Crossing the barrage, I was bemused to find a potholed road. While the superb highways were built by the NHAI, an indifferent Bhakra Management Board was in charge of the one-kilometre-long barrage. It seems this neglect is meted out to all the barrages in Punjab because the overriding interest is the water!

In Faridkot and Ferozepur, I travelled along the great Rajasthan canal, a ‘river of sweet water’, Punjab’s gift to that state. In the ’70s and ’80s, the canal had perfect brick lining and smooth embankment roads. Now, the brick lining has bushes and small trees breaking into it. No wonder I often read of canal bank ruptures affecting Punjab farmers. Times, I suppose, have changed.

Innovation is inbuilt in the Punjabi make-up. In the town of Talwandi Bhai Ke, I found a whole bazaar of agriculture machinery: trolleys, tractor ploughs, tillers, rice planters and land levellers. How come? The town is full of local manufacturers who make them just as good as big companies, at a fraction of the cost.

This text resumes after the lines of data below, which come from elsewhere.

[[  41   -5   22  -23  -42   26   41   14   13   46  -23    0  -22  -73
    -8   71  -47   75   30  -30  -12  -66    8  -89  -23   72   -9  -60
    17   47    6   31   44  118  152   10   18]
 [ -45   53   36  -76    5   93  -25   31 -264 -194  116    0   47 -197
   190   21  -73  228   49   34  266  429  236 -103  -25    7 -165 -138
  -147   -2 -141  431 -337  -78  -31 -122   62]
 [ -11   58   32 -139  159   84 -129 -185 -128 -183   35 -105   71  -65
  -233  237   71  171  -88   88 -151   66   61 -117 -107  -19 -187   28
  -188  125    4  240 -133  -70  -49    1 -106]
 [-105   35  -47    5   81  -34 -151 -245 -286 -234  104  -42  295   44
   136  114   12   54 -171    6   23  143  394  -78 -227 -219   32  -86
  -359  217 -251  189  -31   69  -23   87   54]
 [   6  -33  184 -106  -91   10  -27  368  204  102 -143  160 -230    6
   187   44 -143  148 -111  138 -277 -212 -103  182  133  266    3  189
   212 -227   52 -163  -40  -85  176 -130  -46]
 [  35  -20   54  -40 -209   -9   71  193  140  127  -80   88  -66   27
   172  -24 -177   -2  -51  -18  -28 -237  -10   22  113  106   60  -45
   205 -214    4 -167  150  138  178  -49   75]
 [  23   49   74  -41   25  -44    0  136  -54  -32  110   41   37  168
    12  144   93   25  -21   54 -111  -97   -2   31  -34  -72  153  149
   -58   96   88 -108   28  -63 -145   44  -88]
 [  20  -53   39  176   57  -89   37   47 -168   34  170  146   98  246
  -110   67  154   49   79   -8    3  229  202  -62 -150 -126  231   90
  -188  266  -32  -10   94 -110 -271  195  -18]
 [  43    6    7  -50  -68   52   32   63   13   24   44   -9  -51  -71
    21   36  -50  117   91  -19   51  -49  -46  -48   45  110   -7  -42
    41   14    9   44   -2  113  162  -28   12]
 [  60   -9  -16   13 -144    4   66   98    0   62  151   48   19  160
   -54  -14  -14   33  107  -41  102  -46   -8  -36   98    3  112  -15
    74  -54   29  -84  150   69  -55   44   30]
 [  13   30   74 -116   25   25  -72  136   37  -40   57    4  -73   42
    27  126   25  146  -16   94 -177 -160 -107   97   32  111   40  170
    -6   46   57  -64  -49  -21   92  -37 -100]
 [ -31   18   81  -80   43    2  -96   86  -29  -73   12   35   -8   24
   101  118   -6  135  -97   96 -171  -64   48   73  -40   54   25  121
   -78   53  -34   -1  -71  -38   68  -23  -57]
 [   3   34   -1    2  164   48  -49 -202 -279 -167  171  -45  156   43
  -318  187  158  147   36   28   45  357  202 -212 -160 -148  -97  -25
  -280  233  -23  328 -114 -145 -298  102  -65]
 [  29  -18  107  -66 -121   25   62  281  131  113 -115   90 -189 -170
   289   -5 -166  127   25   17  -41 -145  -81   60   76  246   14    1
   171  -98   11  -49  -58  104  335 -122   34]
 [  18  -17  -40   10  -29   47  -22 -142 -100  -38  104  -11   98   72
  -215   54    0  100   25  -23   61  125  134 -144  -15  -36  -57  -85
   -81   23  -64  139   71   35  -73   74   29]
 [  47   14  -22  -24 -156   54   88   39  -70    7  109   10   34    2
   -14  -26  -88   63   99  -59  233  108   77 -134   97   -2  -42 -156
    69 -132  -15  120   28   74  -40  -24   85]
 [   7    4  -26  -13   -6   59  -29 -134 -157  -93  128  -17  115   51
  -196   67   10  118   21   -4  101  218  171 -159  -20  -68  -96  -93
  -113   10  -68  221   -7  -27 -144   46   23]
 [  23   20   99  -13  159   42   14   22 -166  -65   44   21  -28 -113
  -121  178  106  190   73   51  -22  284   78 -135 -146   21  -76   36
  -163  228   47  271 -210 -151 -111   17  -82]
 [  -7    8   35  -66  -85   21    1  117   17    1  -38   19  -46 -144
   289   11 -134  110   -9   -3   21  -98   31   23    6  129   19  -52
    25   -5  -79   21  -53  160  307  -79   53]
 [  23  -33   63   40   32   24  -22   37 -124  -30  147  107   23  197
  -291   78   86  161   39   74  -21  297  134  -76    5  -24  -31   86
   -77    0    5  139  -22 -236 -338   73  -47]
 [ -11   63  -36 -138  -43   58  -95  -93  -86 -152  146  -84  124   93
   -67   96  -18   81  -65   35   11  -65   55  -31   54  -64  -56  -16
   -64  -66  -35   69   14   44  -45  -16  -16]
 [ -55   75  -48 -184  -97   33 -138   -3   -2 -152   65 -102   79  -55
   360   34 -140   86 -114   24  -15 -316   12  120   48   51   37  -21
   -43  -32 -136  -55  -16  263  377 -100   32]
 [  36   10   81  -43   73   15   -2  120   -4    9   26   19  -88  -52
     6  136   61  151   66   47 -125  -44  -78    7  -58  113   52  117
   -51  185   68   12  -77   -8  105    1  -91]
 [  50  -11   57  -36 -155  -22   79  159  145  139  -89   61  -57   30
   107   34 -122  -27  -50  -25  -93 -296  -49   -3   63   78   85  -15
   174 -122   52 -198  178  149  167  -10   37]
 [   0  -21   52    4  -15    7  -12   13  -51   -5   -5   64   27   37
   -38   74  -33   91  -57   28  -51   71  140  -66  -40    3  -22  -12
   -42   -6  -49   70   19  -29  -34   27   14]
 [  40  -19  -84   -4  -73   46  -25 -164  -37  -14  133  -48  104  119
  -249   40   -2   70   46  -46   46  -30   52 -120   34  -20  -15  -78
   -36   13  -45   34  176  126    2   91   26]
 [ -22   -4  129  -34   31   21  -20  161  -74  -37  -22  103  -63  -65
   120   80  -38  172  -41   87  -59  168  119    4  -41   85  -42   54
   -46    6  -39  143 -173 -127   -7  -60  -17]
 [  49   -1   13  -25  -11    3  -11    7   23   25   87    2   16  153
  -186  117   62   55   19   17 -124 -145  -53  -25   11    6   75   86
    -8   65   71  -99  140   28  -40   79  -65]
 [  35  -35  169  -69  -97   11   52  256  189  150 -223  132 -181  -59
    81   72 -159   71 -121   68 -232 -186  -47   27   68  200  -56   52
   221 -221   73 -104   31  -25  145  -89   -3]
 [ -11 -108   92   67 -116  -42  -35   42  115  128 -150  190    8  219
  -124   27 -130   15 -231   55 -257  -79  201   -9   20   38   -4   29
    99 -234  -89 -138  251  -59  -68   79   56]
 [  47  -27 -100   14  -56   19  -43 -217   -7    8  126  -57  133  202
  -331   72   35   24   10  -50  -44 -138   36 -119    8  -58   33  -43
   -52   54  -26  -58  283  151  -16  151    3]
 [  72    6   36  -69  -60   43   28   96   74   57   55    8  -71   69
  -153   83    3   90   59   21  -73 -132 -127  -25   93   95    8   60
    99  -47  109  -63   77   17   10    2  -54]
 [ -29    9  228  -48   14  -11   37  365  -30   10 -134  176 -157 -166
   370   75 -100  159  -78  114  -89  150  109   63  -49  141  -17   81
    28  -48   -6  109 -276 -173   55 -143   -7]
 [  66  -36   64   27   73   96   88 -123  -94   44  -85   17  -37 -179
  -376  142    8  162   71  -22   28  337  121 -321 -101   56 -256 -158
   -39   59   40  360  -80  -89 -103   39   -1]
 [  79    2    3  -46 -118    3   67   51  117  106    4   -8  -17   91
  -101   74  -36  -24   13  -37  -76 -298 -109  -52   70   37   71   -7
   132  -55  103 -180  221  153   86   42   -7]
 [ -27   70  134 -123  138   89  -70  186 -219 -201  155   30  -79 -129
    91  126   70  317   86  146   57  389   55   22  -23   89 -115  121
  -161  106    6  356 -443 -273 -128 -135 -104]
 [  85  -25  106  -27   29   -9   81   64  175  176 -212   18 -133 -109
  -105  191   -8   18  -35   -7 -294 -312 -143  -88  -92  143   16   46
    97  117  152 -135  130  119  234   45  -72]
 [  11   38   42  -20  135   41   -2  -91 -198 -105   65  -32   65  -94
  -128  174   92  141   38   16   21  243  132 -175 -160  -57  -80  -37
  -200  227    1  275 -148  -68 -102   40  -49]
 [  -9   12  120  -34   68   10  -33  127 -106  -68   42   87  -19   28
     4  122   38  152  -35   99  -82  177  112  -11  -57   12  -16  100
   -89   47    6  123 -147 -186 -149  -16  -59]
 [  22  -24   49   37    4  -33    0   19  -37   27   55   78   53  191
  -160  106   55   36  -36   25 -116    5   95  -51  -49  -55   81   72
   -53   53   17  -52  125  -64 -162  105  -33]
 [ -57    1   50  -66   70   57 -124  -64 -118 -134  -12    5   30 -114
    47  101  -52  211  -98   78  -71  161  181  -36  -84   64 -135  -14
  -156   56 -143  242 -167  -37  100  -41   -4]
 [  34  -16   75  -29 -105  -31   54  167  128  120  -98   70  -71    2
   148   51  -99    7  -52   -5 -129 -266  -39   25   18  100   97   21
   124  -51   34 -178  126  130  201   -9   18]
 [ -28    5  227 -155  -46   74  -55  468   46  -37  -34  179 -263  -93
   294   10 -137  305  -36  206 -101  145  -35  201  171  295 -106  193
   143 -260    9  108 -352 -273   49 -246  -51]
 [  34  -20   60  -54 -197  -29   39  251  195  139  -64   88  -98   66
   227  -16 -153    4  -50    5 -115 -373  -94  117  127  148  142   51
   212 -167   21 -286  177  165  256  -46   36]
 [ -21   55  -21  -76   24   58  -45 -151 -179 -155   73  -76  138  -78
   -17  113  -21   95  -41   -5   88  130  178 -149  -80  -84 -110 -125
  -157   62  -84  243  -84   49  -13   -6   23]
 [  47   -2   46  -24 -124  -22   78   86   87  105  -64   46    0   62
    17   65  -82  -45  -63  -30  -76 -223    7  -56   28    7   63  -37
   120  -98   52 -147  184  114   54   24   31]
 [ 104  -41   93  -31  -95   71  133  236  140  178  -62   76 -235 -135
   -50   18  -77  160  165   -7    2  -26 -172  -59  112  268  -52   -6
   214  -74  123   21  -22   32  180  -67   -7]
 [  95   45   30  -74  -30   24  111  108   66   81    5  -56  -90 -124
    35  115   11   41  130  -51  -10 -231 -190  -71   -5  101   68  -10
    73  133  148  -66   30  180  220  -14  -47]
 [  23  -44  154  -46  -67   -1   41  317  185  154 -195  128 -237 -171
   290   34 -146  137  -22   50 -189 -204  -99  104   25  295   42   81
   164  -37   23 -111  -46   75  385 -101   -3]
 [ 122  -59    2    5 -309    2  167  209  269  277  -38   88 -123  124
   -43  -79 -165  -48   87  -89   12 -366 -174  -20  235  161  110  -62
   365 -279  108 -313  354  224  172   11   81]
 [  69  -80  227   33 -105   12  162  438  143  233 -172  254 -291  -81
    86   -6 -128  147   56   60  -77  123  -32   -1   95  266  -29   57
   261 -204  103    1  -79 -172   14  -95   16]
 [  38  -22   19  -46 -149   11   25  147  137  101  -26   39  -88  -17
   146  -11 -124   68   21  -17  -47 -257  -86   52   93  167   76   -2
   139  -74   -7 -147  115  188  293  -34   37]
 [  -7   34    3  -45  114   56  -54 -244 -184 -133   30  -76  144  -43
  -256  196   57  102  -66   13  -33  180  187 -222 -154 -107 -159  -90
  -203  135  -38  275  -50  -33 -125   67  -32]
 [ -22  -20  132 -105  -96   46  -34  251   90   23 -118  111 -157 -124
   266    6 -189  184  -89   95 -105  -44   21   97   91  233  -82   35
   129 -200  -59   30 -130  -20  237 -156   28]
 [  30   64   20   59  -30    5  180   71 -310  -63  175   32  116 -100
   136   25   27   44  182  -94  416  440  244 -241 -104 -169   33 -210
  -131  134  -18  317 -168  -27 -225    7   91]
 [  42  -56   62  -14 -175  -37   24  214  231  180  -87  110 -111  114
   124   -6 -129    9  -63    9 -195 -393  -96  114  108  164  152   84
   207 -137   23 -325  241  155  248    4   23]
 [ -20   28   73  -26   61   40  -15    3 -205 -121   71   40   63  -27
   -43  110   19  150  -17   53   64  324  213 -123  -79  -59 -101  -34
  -143   40  -46  282 -178 -157 -197  -13   -8]
 [ -63  -13   55  -20   73   62 -124    7 -197 -157  103   64   20  -61
    54   44  -12  279   -7   94   39  373  227   -7  -57   67 -108   18
  -196   76 -175  320 -253 -145  -23  -43    1]
 [ -35   37   61   -3  135   56  -29 -135 -339 -199  103   20  155  -32
  -188  157   69  163  -32   54  124  551  351 -241 -157 -168 -196  -97
  -262   90  -78  465 -238 -250 -382   25   -3]
 [  -6  -78  -65   41 -148   -1  -71 -163   49   43   -5   40  125  194
  -149  -10 -119   14 -135  -31  -80 -132  180  -63   36  -15    0  -91
    14 -138 -157  -84  307  152   66  109   97]
 [ -86   57  123 -151  105   49 -195  251 -152 -236  174   55  -73  -33
   321   80   25  332  -15  202  -68  177   42  233   14  140   10  245
  -176   89  -94  169 -398 -204   52 -150 -104]
 [ -62  123   50 -232   54  104 -137   95 -198 -290  167  -83   11 -160
   280   98  -30  261   -8  122   95  150   48   73   29   54 -121   46
  -151   18  -73  293 -396  -71   75 -193  -53]
 [  23   29   56   26  187   69    9 -102 -321 -146  193   12   85    9
  -374  178  188  206  125   49  116  572  202 -251 -141 -118 -145  -12
  -256  216   32  441 -228 -292 -442   73  -81]
 [  -5  -26   63  -32  -15   17  -48  125   21    9    1   64  -79  -37
   122   40  -52  170    0   52  -90  -32   14   62    2  153   28   71
   -12   43  -53    9  -51   27  190  -32  -11]
 [  56  -49    5   43 -128  -26   57   33  100  141  -20   66    1  130
   -99   26  -59  -11   -8  -44  -77 -191    8  -57   31   38   94  -22
   100  -47   14 -164  261  131   70   87   37]
 [  13    2   92  -49   43   -2  -63  185   18  -11   83   68  -85   98
    26  102   62  160   16  101 -180  -79  -73  117   11  110  108  216
   -31   98   46  -83  -46  -77   26    0 -104]
 [  44  -11  114  -71   71   93   18  137   21   32  -74   26 -205 -272
     5  109  -23  264  108   54  -72  102  -95  -47  -29  267 -132   35
    13  110   50  202 -229  -29  235  -90  -61]
 [  27  -66  114   54  194   13  -72    9  -43   16   23   95  -77   88
  -348  191  166  226   25  111 -285  177   24  -39 -128   97  -13  211
  -154  247   47   94  -51 -224 -137  115 -145]
 [  25    4  -58    3   82   46  -62 -221 -158 -100  184  -67  134  104
  -341  135  125  125   62   -6    8  137   94 -157  -84  -81  -33  -13
  -197  199  -23  165   49   -2 -138  128  -49]
 [  21  -48  -30   18  -77   13   10 -168   40   70 -114  -12   70  -37
   -98   61 -112    9  -88  -68  -65 -130  129 -159  -65   19  -54 -162
     6   -9  -87   12  206  213  197   78   80]
 [  45  -23   86   56 -156  -39  143  366   11  132   61  166 -112    6
   323  -77  -79   69  147  -31  148   37    8   52   65  110  197   10
   116  -24    8  -85  -11   43   87  -40   69]
 [ -21   27  143  -44  109   21  -26  121 -158 -101   23   79  -22  -56
    36  145   39  179  -34  104  -54  276  147  -42  -95   12  -67   74
  -130   80   -3  227 -246 -219 -154  -43  -62]]

[ -96   30 -149 -227  246 -105 -210  196   15  147  193  -72  -85  121
 -270  -10 -152   22   55   20  100  -47  -68  300  367  210  -12   45] -> 45
[  82 -118  138  230 -211   92   -9  -21   28 -106  -24  185   25 -187
   48   68  141  148  -96   54 -113  186  141  -15 -197 -122 -146  -87] -> 43
[  81  -70  270  137  -94   -2    2   72   62  -46  -79  142  -63  -83
 -208   87  257   54 -193   47  222  516  -40  -51 -232   51  -32  133] -> 47
[ -55  206 -277 -136  237 -150 -149  220   25  125  160  -87 -111  114
 -142  -58 -364  -55  147   38  -36 -422 -109  273  387  276   51 -128] -> 59
[  74 -192  210  242 -197  101   14 -102   67 -129   45  121   75 -137
   86  139  114   97 -122   45 -131  238  197  -83 -123 -170  -96  -70] -> 27
[  43  -74  120  148  -51   54  -26   19   63  -23   -1   44  -57  -78
   39   44    1   34 -103   62  -63   72   94  -25   64   30   -7  -79] -> 22
[  28   61  -28   79   -5  -26  -62  135   12   26  -15   75  -80  -79
  -34  -30  -77   46    4   25  -66 -129  -27   88   33   89  -33  -99] -> 63
[ 200  447 -447   46  -59  -88  -56  -21  170 -342  345  -16  -44  105
 -216  215 -291  -17  118  572   83  104   -1  387  129  501    5 -375] -> 3
[-118 -128  185 -256  394 -114 -218  476  -84  492 -156 -112 -174   43
  -65 -218  -79   16  -62 -296   15 -322 -252   -8  307   80  215  250] -> 46
[ -69 -138   41  -21   82   -5 -124  105    4  132   24   61 -106  -52
 -131  -47   35   94  -61  -54   39   48   38  124  136    2 -122   50] -> 34
[   5 -114   17  -29  184 -146  -34   15   96   93  208 -101  -41  159
 -174   94 -128  -17  -64   17  139   64    4   40  158   17  -13   63] -> 53
[ 138 -104  186  122  -24  -82   10  153    1   76  -48   82   48  -60
   24   41   55  113  -93  -43  -50   13  -85 -132 -318 -149   16   48] -> 31
[  85  -31  191  320 -232  102   60  -51   72 -152  -80  159  -29 -189
   79   76   96   34 -123   69  -93  181  132  -98 -150  -18  -60 -126] -> 41
[  15  120 -157   64  155 -159   16   31  111   38  135  -55 -185  109
 -180   15 -248  -90    1  104  148 -132  -30  110  200  222  -40  -97] -> 40
[  -4  209 -200 -218  260 -118 -233  425  -47  228   20  -92  -96   48
  -15 -127 -314   15  134   10 -153 -531 -223  227  324  286  209  -91] -> 64
[-123   54  100  152  -27  -14  -21  128  -14   48  -65   74   13 -101
   41  -64 -159 -120   84 -267 -237 -350    0  -37  147  -15   17  -74] -> 67
[  55   -8  -61 -175  241 -119 -165  216   38  150  160 -136  -37  136
  -94   42 -168   51  -16  104   35  -84  -96  133  225  150  143   17] -> 16
[ 234  153   68  275   10 -145  169   -9  182  -99   51  -68  -85   96
   10  158 -198 -137 -118  226  101   12  -62 -191 -121  181  173 -139] -> 52
[ 164   23   42 -103  205 -123 -107  247   60  125   89 -134  -42  131
  -46   77 -117   45  -95  179   79   13 -161    9   56  178  247   32] -> 8
[-138 -135   24 -183  266  -43 -192  163   28  227   93  -78 -176   83
 -225  -53  -45   19  -73  -53  147   56   -6  182  432  148   -7  130] -> 13
[  39  -57  136  186 -151   37  -17   67    1  -35  -81  186  -18 -175
  -20    9  123  102  -70  -32  -66  106   35  -10 -190  -70 -116  -27] -> 56
[  72 -169  -83 -175  231 -104 -180  194   -2  223  160  -82  -31   73
  -35   -3 -100  210  -38   84  -10 -124  -40  142   93  -44  -16   32] -> 35
[ 232  -70   74  -24  100  -42  -85  145   86   48   86  -95  -47   56
   31  119  -17  139 -176  299   58  176  -48  -18  -34  112  175  -16] -> 1
[  30 -148    9  178  149 -169  145 -257  228  -22  291 -113 -148  215
 -229  187 -163 -114 -159  131  323  245  157  -55  165   25 -131    8] -> 2
[ 118  -58  195  237 -171   56   50 -109  138 -197   49  101  -41  -69
 -113  187  165   27 -197  207  147  535  122  -46 -127   74  -53  -29] -> 18
[  17 -169 -266   36   34  -29  -43 -308  192 -139  403   37 -208   96
 -399  174   28  161 -135  396  383  568  294  359  192  104 -445  -79] -> 21
[  51   75 -400 -279  213  -76 -303  265  -33  135  262  -86  -11   60
   -1  -34 -306  224  150  224 -205 -421  -40  417  317  159    2 -195] -> 6
[  65 -143  234  263 -192  108   33  -90   88 -135    1  111   12 -133
   48  125  126   45 -160   65  -55  298  173  -97  -84  -75  -60  -59] -> 68
[  26   40 -109  154  -98  -64    9  -71   68 -133  158  139   -7  -33
 -199   92  -38   53   29   81   52  114   76  161  -97    6 -242 -105] -> 11
[ 122 -235  304  100 -242  187 -133   96  -29  -81  -45  163  174 -227
  150  114  293  264 -145   57 -229  340  117  -44 -247 -202    2    2] -> 9
[ -38 -337  -27 -202  305 -147 -175  132  -21  320  233 -115   32  132
  -49   -3 -140  186  -14 -124  -49 -217   23  103  169 -248  -96  127] -> 42
[  71 -420  -49   74   35   12  -30 -256  134   18  277   43 -158   10
 -157  123  126  287 -234  271  236  467  316  146   15 -179 -411    5] -> 61
[ -77  140 -189 -180  286 -123 -184  296    4  220   37  -68 -237   73
 -213 -129 -220  -17   49   24   96 -265 -152  266  387  333   50  -20] -> 37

They copy the Chinese rice planters, hundreds of which were brought in by the government. This helps address the labour shortage in the countryside. China should not be surprised if we start exporting planters to them! The intensive vegetable farming in greenhouses here is the handiwork of Muslim vegetable growers from UP, leasing land at attractive rates and, with their diligence, still making a profit. There are private schools and colleges everywhere. Excellent buildings, which I think will ultimately impart quality education, with competition weeding out the inefficient ones. These institutions, again, are invariably called Oxford, Cambridge or Oxbridge. Sadly for the Americans, no one in these parts has heard of Harvard and Stanford.

(The writer is the Union minister for youth affairs and sports. He was formerly Punjab’s agriculture secretary.)